Только бы застать его в мастерских в условленный час!

Войдя в вестибюль, сверившись с прикрепленными под карнизом потолка электрическими часами, Таня почти побежала по коридору. Где же Савелий Матвеевич? На дверях слесарной висел замок. Столярка хотя и была открыта, но и в ней ни души. Успокаивало одно: если полная всякого добра мастерская не на запоре, значит, сюда скоро придут. Бросив на верстак сумку, стряхнув с некрашеного табурета горстку опилок, Таня села и принялась ждать.

В столярной мастерской было тихо. И душновато. Пахло клеем, спиртовым лаком, свежими стружками. Будто изображая в тысячекратном увеличении движение молекул, пылинки плясали в столбе солнечных лучей. Таня смотрела на них, смотрела и начала клевать носом. Перед ее глазами смутно проплывали картины, запавшие в память при чтении грустных сказок и повестей. Столько было на белом свете сирот, столько подкидышей да оборвышей…

И всюду мачехи, и оборачиваются они злыми колдуньями, и надо быть доброй феей, чтобы их одолеть. Таня вдруг ощутила в руке волшебную палочку. Гладко обструганную, крытую лаком…

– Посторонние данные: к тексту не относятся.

Each wall is flat, endless, passes through zero and stands at right angles to its row. A trip goes straight from one point to another. List the walls that it crosses, first one first.
In the rows, 128 means zero.

Walls:
(1): [93 89 78]
(2): [106 144 110]
(3): [147 126 137]
Trips:
[ 85 119  99] to [122 114 101] -> none
[170 161 191] to [161  57  82] -> 1
[ 70 129 144] to [166 168 145] -> 1, 3, 2
[ 84 184 151] to [132 155 161] -> 3, 2
[136 130 139] to [ 80 196  71] -> 2, 3, 1
[132 138 154] to [125 104 107] -> 1, 3, 2

Walls:
(1): [139  96 164  69 112 140]
(2): [149 137  70 117  81 149]
(3): [104 242 110  91 168 160]
(4): [136 109  62 104 173 155]
Trips:
[139 131 146 138  83 166] to [123 124 127 154 144 111] -> 1, 2
[124 208  37 105 103 109] to [137 100 118 101 131  89] -> 1, 3, 2
[ 69 141 118 118 123  64] to [ 97  68 115 133  94 117] -> 3, 1, 2
[109 175 113 139  92 137] to [153 125 169  92 149 208] -> 1, 4, 2
[ 92 185  94 134 104  90] to [ 72 105  92 170 133 165] -> 4, 3
[ 57  76 142 173  93  89] to [176  97 115 144  97 160] -> 2, 1, 4

Walls:
(1): [160  57 124 138 160  96 124 157 110]
(2): [ 96 163 119 128 162  69 172  85 178]
(3): [117 152 100 152  98 145  67  86 131]
(4): [ 56 136  74  99 161  79 165 219 136]
(5): [ 97  90 153  80 136 119  85 141 138]
(6): [161 197 125 108 121 130 151 128  63]
Trips:
[126 150 182  98 145 127 156 109 178] to [131 135 137 126 130  96 146 152 116] -> 4, 6, 1, 5
[118 100 133  79 113 144 101  79 126] to [ 97 102 187 116 164  90 162  89  26] -> 1, 6, 3, 2
[125 162 124 144 218  36 169 144  64] to [203  92 168  72 135 167 137 100 157] -> 4, 5, 2, 6
[156 145 105 111 223 112 152  43  89] to [161 143 117 170 129 109 162 209 116] -> 4, 2
[154 137 115  66 102 147 128  93 132] to [169 107 171 108 150 114 111  84 163] -> 2, 6, 1, 3

Walls:
(1): [ 70  88 144 184 136  93 163 125 124 172 115 107]
(2): [127  95 112 131 114  97 180 194  62 131 157 136]
(3): [117 136 109 183  91 157 155 137 148  75 120  79]
(4): [126 146 168 141  89 117 128  50 124 113 190 166]
Trips:
[155 160  88 118 157 124 135 147 111 124 117 118] to [125 108 147 154 107  97 140 178 111 121 115 148] -> 3, 1
[147 153  87 115 124 119 119  92 166  98 183 144] to [106 145  71 166 202 128 156 121  79 115  37 148] -> 4, 1, 2
[131 212  69  78 162 150  84 107 136  90 120 137] to [ 99 139 154 179 165  79 132 171 138  74 118 176] -> 3, 2, 1
[115 117 119 132  72 146 152 153 148 135   7 169] to [161 107 126  77 150 126 100 106 156 136  83 130] -> 1, 3

Walls:
(1): [143 235  73 138 142 160 123  79  93 133 134 106 130  51]
(2): [145  79 125 161 154 124  91 128 202 100 138 145  88  78]
(3): [161 121 168 163 176  78 110 104 150 136 148  70  93 116]
(4): [115 178  95 134 112 131 174 118 104  99 164 137 127 104]
(5): [123 115 110 156 148 181  57 119 121 141 160 103 234 113]
(6): [ 80 150 120  78  88 123 149 153  91 147 109  58 133 139]
Trips:
[188 169 161  89 116  97 130 168 133 118 167 122  84 149] to [156 177 148 130 112 107  50  88 129 122 118 190  90 135] -> 6, 2, 1, 4
[178 139 106 120 127 116  79 161  45 115 120 132 122 139] to [116 181 120 171 113 139 195 142 134 174 114 121 177 116] -> 4
[ 82 131  95 145 118 206 115 130 144 143 136 131 138 136] to [127 121 165 115 154 127  89 148 113 187 100  95 136  94] -> 4, 3
[161  89 124 137 150 121 108 126 137 135 129 137 148 179] to [169 169  88 107 130 136 124 194 121  94  84 172 143  85] -> 3, 1, 4, 5
[145 107  23 230 185  67 122 102 150 150 164 181 136 102] to [130 178  83 127 125 151 122  60  65 120 116 138 151 107] -> 3, 2, 6
[126 207 162 121 178 220 112 133 106 182 118 150 112 110] to [137 146  94 125 100 144 170 125 177 189 111  86  93  77] -> 6, 5, 3, 2
[184 135 136 161 171 142  72 167 101 123  71  98 191  77] to [141 148  59 154  97 133 169   7  97 144 206 162 156 155] -> 2, 4, 3

Walls:
(1): [116 103 106 119 125 190 170 171 117 118 139 157 106 145 116 108  92 148
 147 104]
(2): [149 189 114 100 204 171 157  78 200 134 166 135 132 137 135 137 159  73
 193 100]
(3): [120  69 107 150 146 172 139  97  93  17 168 123 123 180  24  71 150  87
 142 131]
(4): [162 115  83 177  62  97 201 105  92 162 158 132  89 137 160 139 119 186
 144 133]
Trips:
[177  91 162 140 120 127 123 113 108 197 117 133 147 129 132 129 176  90
 102 121] to [127 130  88 150 125  73 133 173 161 127  91 105 198 111 150  98  92  77
 112 143] -> 4
[195  91  88 161 117 181 112 135 102 106  97 101 118  72  71  42 149 145
 120 175] to [122 119  53 122 138 155 105 155 129  87 109 135  83  98 182 104  65 125
 132 110] -> 3
[135  48 189 115 136 110 103 179 181 160 111 104 143 188  53 122  99 126
  35  98] to [165 177  95 144 155  90  94 125 127 172 169  65  68 134 115 126 149 117
 119  73] -> 1, 3, 2, 4
[118 129 183 209  84 128  76 136  46 128  49  87 112 133  70 121 106 139
 152 134] to [ 88 114  91 161 120 120 139  95 158  81 127 158 131 140 149 151 145 104
 128 112] -> 2
[153 131  97 120  89 212 125 140 175 115 126  88  87 125 121 161 176 134
 104 183] to [164 148 132 116 117 141 136  98 110 142 110 114  96 175  63 108  76  55
 158 159] -> 4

Однако нельзя допускать, чтобы тебя самого околдовывала дремота. Современные люди обходятся без волшебства. Действовать надо разумно, сколько раз она это слышала от Алеши. И от мамы. И от многих других. Говоря о Жене, Валентина Федоровна очень советовала прибегнуть к помощи «Клуба пытливых», вовлечь его туда, поскольку этот клуб дает работу не только голове, но и рукам.

Вовлечь? На это нелегко было решиться: ведь Женька с первых же дней насмешничает над «пытливыми». Подумать только, назло классу (он так и выразился: «Назло вам»!) остался неохваченным ни одной секцией клуба!

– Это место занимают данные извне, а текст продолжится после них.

Rows are points. Examples show where two turns around zero, p and q, send a point. Where does a point land after both, in the order given? Backwards means that the second turn is done in reverse. Each puzzle has new turns, and all numbers are rounded.

Turn p:
[-22  -3  -2] => [-22  -2  -3]
[  4 -14   5] => [ 1 -2 15]
[16 17 45] => [17 47 10]
[  2  -1 -48] => [  4 -43 -21]
Turn q:
[ 8 15 34] => [25 24 15]
[ 17 -10  -7] => [ 10 -18  -5]
[  8 -26  10] => [  7 -20  20]
[-33  21 -37] => [-42  13 -31]
Where do these land?
p, then q: [ 21  36 -20] => [  9 -29 -35]
q, then p: [-22 -21 -20] => [-35  -4   9]
p, then q: [ 28 -28   6] => [32 -2 25]
p, then q: [-17  26  13] => [-15  16 -26]
q, then p: [-10 -14  21] => [-2 25 11]

Turn p:
[-15 -18  -8  30] => [-24  -6 -30  -1]
[ 29  24 -11 -14] => [30 19 12 18]
[ -8  34  31 -24] => [ -4  16  49 -10]
[  1 -16 -30  -1] => [ 17  -3 -29  -6]
[ -8 -24  18   9] => [-19 -26  -2  -2]
Turn q:
[-40  22  25   8] => [-12  -1  47 -20]
[ 22  -7 -11   7] => [  5   7 -17  18]
[ -9   1 -26 -16] => [-19   0 -20 -16]
[-8 -8 14 20] => [-1 -9 20 16]
[ 34 -41  -4 -23] => [ 28 -26 -42  12]
[ 0 33  2  3] => [ -1  29  13 -11]
Where do these land?
p, then q backwards: [ 22 -15  24  -4] => [-10 -26  17  16]
p, then q: [ 4 14 26 20] => [-11  -5  34   2]
p, then q: [ 5  0 -4 36] => [-34   7   8   8]
q, then p backwards: [ -4  22 -11  13] => [-10  24   4  11]
q, then p backwards: [ 11  -6 -14 -17] => [ -6 -12 -20   7]
p, then q: [-38 -15 -20 -48] => [ 34  -9 -43 -37]

Turn p:
[ -3   9 -20  12  12  33] => [-17  12   6  33   9  15]
[ 26  14  -2   5 -34 -18] => [  7  21  -6 -24 -34  10]
[23  4 10 12 12 18] => [ 11   4  22  21 -13   4]
[  8   1 -33  -9  27  12] => [ 13  15 -11  27  25  16]
[-28 -36  33 -15 -20 -15] => [ -8 -51  -4 -34   0 -12]
[-28 -31  27  19   3 -17] => [-10 -41  -8  -2  -8 -35]
[  2  38 -14 -24   0 -12] => [  6  38   2 -21  20   3]
Turn q:
[-18  10 -19  31 -18  13] => [-22  28 -25   0  -6  18]
[-16   9  36   1   7   0] => [-11   4  34   6 -18   1]
[  5 -20 -28 -11  -7   3] => [  5 -10 -21 -17  23   3]
[-19  -1  26  22 -43   0] => [-38  -5  -3  -9 -39  17]
[ 12  36  18 -28  19  14] => [ 41  16  29   0 -16  -7]
[ 10 -33 -27  -8  16   1] => [  7 -17 -12  -2  42   2]
[-12  -2 -16  12  -2   5] => [-12  13 -12  -2  10   6]
[19 28 31 11  7 12] => [ 19   7  16  26 -31   9]
[ 19 -27 -20 -30  20 -48] => [ 10 -37  -6  -3  35 -49]
Where do these land?
q, then p: [ 19 -36  -4  -3  -4   3] => [  9 -26 -11  25   8  11]
p, then q: [  0  -1  30  36 -14  15] => [-39 -15   2 -15 -26   4]
q, then p: [  4  29  -2   2  13 -17] => [  5  22  -7 -11 -19 -16]
q, then p: [ 37 -35  11   3   4   4] => [  8 -33 -10  34 -15  11]
p, then q: [ -7  30 -31 -41 -21 -36] => [ 54  31   7 -23  15 -25]
q, then p: [-14  -8 -10   7  13  -8] => [ -2   3  -1   7  14 -20]
q, then p: [-16   5 -12  25   6  41] => [-23  25  30  22  12  10]
q, then p: [ -5  35  -1 -43   5 -18] => [ 36  15   2 -42  -9  -7]
q, then p backwards: [-17 -19  19  14  -3  16] => [ -5   2   0  -5 -17  34]

Turn p:
[ 10  11  10  -9   4 -36   3  -4] => [ 12   9   0  -4   9 -32 -13 -15]
[ 14  12   0  -2   1 -33  -9 -23] => [  3   8  -5   0  -5 -24 -27 -25]
[ -5  20  14  19   2  -2 -17   7] => [  2   1  13  18  12   3 -24  10]
[  8  -6 -16 -16   6  23   9   6] => [  2 -12 -19  -7   2  16  22  -3]
[ -4 -10 -25  -1   1  14  18   6] => [ -4   8 -12   2  -5  16  28  -2]
[ 0 -4 16 20  4 15  1 -8] => [-10 -17  16  16  -7   2   0   5]
[ -1  -1   9  17 -16   7 -15   1] => [ -6  -3   6   8 -11   4 -15  20]
[-15   3   8  21  -2   1  -5   7] => [-6  8 17 13  3  5 -6 13]
[ -2  -3  -6 -16 -10  15  19   4] => [ 15  -3  -5 -10  -8   9  22   4]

И все же втянуть его надо. Только куда, в какую секцию? Секция «М» – так она значится в расписании – отпадает. Уж очень Женька противно свистит, немузыкально. Секция «П» тем более не подходит. Разве представишь рядом поэзию и Женьку-Наоборот? К проблеме покорения космоса с такими отметками не подпустят.

Неужели в секцию «А», в секцию по изучению архитектуры? В ту, которую Таня так любит… Неужели тащить его туда своими руками? Скажут ли ей спасибо ребята, Алеша Рязанцев? Хотя Алешка не раз говорил, что долг важнее собственных интересов…

Как Таня ни углублена в свои мысли, что-то мешает ей сосредоточиться. Странно, ужасно странно… В пустом помещении, где к тому же затворены окна и дверь, как известно, не бывает шуршания и загадочных скрипов. Другая бы девочка определенно струхнула.

Оглядевшись, Таня убеждается, что шумят и вздыхают либо листы фанеры, прислоненные к дальней стене, либо кушетка, обитая черной клеенкой. Один ее краешек робко высовывается из-за фанерных листов.

Ой! Кушетка не только кряхтит – она ворочается! Есть же разница между неодушевленным предметом и живым существом… На кушетке, конечно, мог укрыться заплаканный, провинившийся пятиклашка. А вдруг кто-нибудь, кто втрое сильнее Тани, – любитель казенного инструмента и строительных материалов, просто-напросто жулик? Однако будущий медик не имеет права испытывать страх. Когда-нибудь Таня совершенно спокойно, с поднятой головой будет входить в анатомичку, в операционную. Она уже сейчас тренирует себя – смело шагает навстречу опасности.

– Эй, кто там? – громко говорит Таня. – Вылезай!

Фанера вздрогнула, черный лежак скрипнул, и Таня увидела того, кого меньше всего ожидала здесь встретить. Увидела Женю Перчихина.

8. Получилось очень солидно

Женя Перчихин лежал на кушетке, подтянув ноги чуть ли не к подбородку. Длинное заспанное лицо было на редкость унылым. На скуле, возле глаза, синяк, на губе не то лихорадка, не то ссадина. Таня деликатно отвела взгляд и задала вопрос, прозвучавший не очень умно:

– Что ты здесь делаешь?

– А ты? Небось староста поручил?

– Что поручил?

– Шпионить за мной. «Почему здесь? Почему не пришел на уроки?»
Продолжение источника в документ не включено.